GYPC [2] (Chr 2: 127413870-127413996) methylation test the Area (AUC) of the working curve ROC of subjects identified endometrial cancer was 0.895.
ZSCAN12[1] (Chr 6: 28367484-28367600) methylation test identifies a subject with endometrial cancer with an area of working curve ROC (AUC) of 0.906.
ZSCAN12[2] (Chr 6: 28367510-28367631) methylation test identifies a subject with endometrial cancer with an area of working curve ROC (AUC) of 0.897.

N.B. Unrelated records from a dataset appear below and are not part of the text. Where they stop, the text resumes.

Each row is a point. The points of each table are mixes of a few directions, plus a little noise. Count the directions of each table, and those that both share. Where both have some left over, give the other angles between the two spaces (their principal angles), to ten degrees, smallest first.

First (4 x 2):
[[-4.4 -1.5]
 [ 6.8  2.3]
 [-0.9 -0.3]
 [-1.3 -0.4]]
Second, 5 rows:
[[ 5.3  1.9]
 [ 1.8  0.5]
 [-3.1 -1.1]
 [-6.3 -2.2]
 [ 2.3  0.7]]
Directions: first 1, second 1, shared 1

First (6 x 6):
[[-0.1 -0.6  0.3 -0.5  0.4  0.5]
 [-1.6 -7.0  3.6 -4.9  4.9  6.5]
 [-0.2  5.8 -2.7 -2.2 -2.0 -1.3]
 [ 0.6 -0.1 -0.1  2.3 -0.8 -1.5]
 [ 0.2 -4.2  2.0  1.7  1.4  0.9]
 [ 1.2  6.0 -3.1  3.4 -4.0 -5.1]]
Second:
[[ 0.3  0.2  0.0  0.8 -0.3 -0.7]
 [ 0.4 -5.5  2.6  2.9  1.6  0.8]
 [ 0.6  1.3 -0.7  2.0 -1.3 -1.9]
 [ 2.2 -0.3 -0.1  8.9 -2.9 -5.6]
 [-1.6  3.2 -1.2 -6.7  0.7  2.7]
 [-2.0  1.3 -0.2 -7.9  2.0  4.6]]
Directions: first 2, second 2, shared 2

First (9 x 9):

LPP 2 (Chr 3: 188157018-188157138) methylation test identifies a subject with endometrial cancer with an Area (AUC) of the working curve ROC of 0.881.
In paraffin tissue section specimens, the ability of the primer probe reagent of the present application to identify endometrial cancer and atypical hyperplasia is shown in fig. 3 (a) -3 (g), and analyzed as follows:
the ZBTB38[1] (Chr 3: 141130440-141130560) methylation test identified an area of the subject working curve ROC for endometrial cancer and atypical hyperplasia (AUC) of 0.995; the critical value of negative and positive of the methylation test result of the target region of the gene is delta Cp=8.0, delta Cp is less than or equal to 8.0, and the result is judged to be positive; the positive rate in endometrial cancer specimens was 100.0% (46/46), in endometrial atypical hyperplasia specimens was 83.3% (25/30), and in endometrial benign specimens was 0.0% (0/20).
The ZBTB38[2] (Chr 3: 141122572-141122691) methylation test identified an area of the subject working curve ROC for endometrial cancer and atypical hyperplasia (AUC) of 0.886; the critical value of negative and positive of the methylation test result of the target region of the gene is delta Cp=15.0, delta Cp is less than or equal to 15.0, and the result is judged to be positive; the positive rate in endometrial cancer specimens was 100.0% (46/46), in endometrial atypical hyperplasia specimens was 60.0% (18/30), and in endometrial benign specimens was 5.0% (1/20).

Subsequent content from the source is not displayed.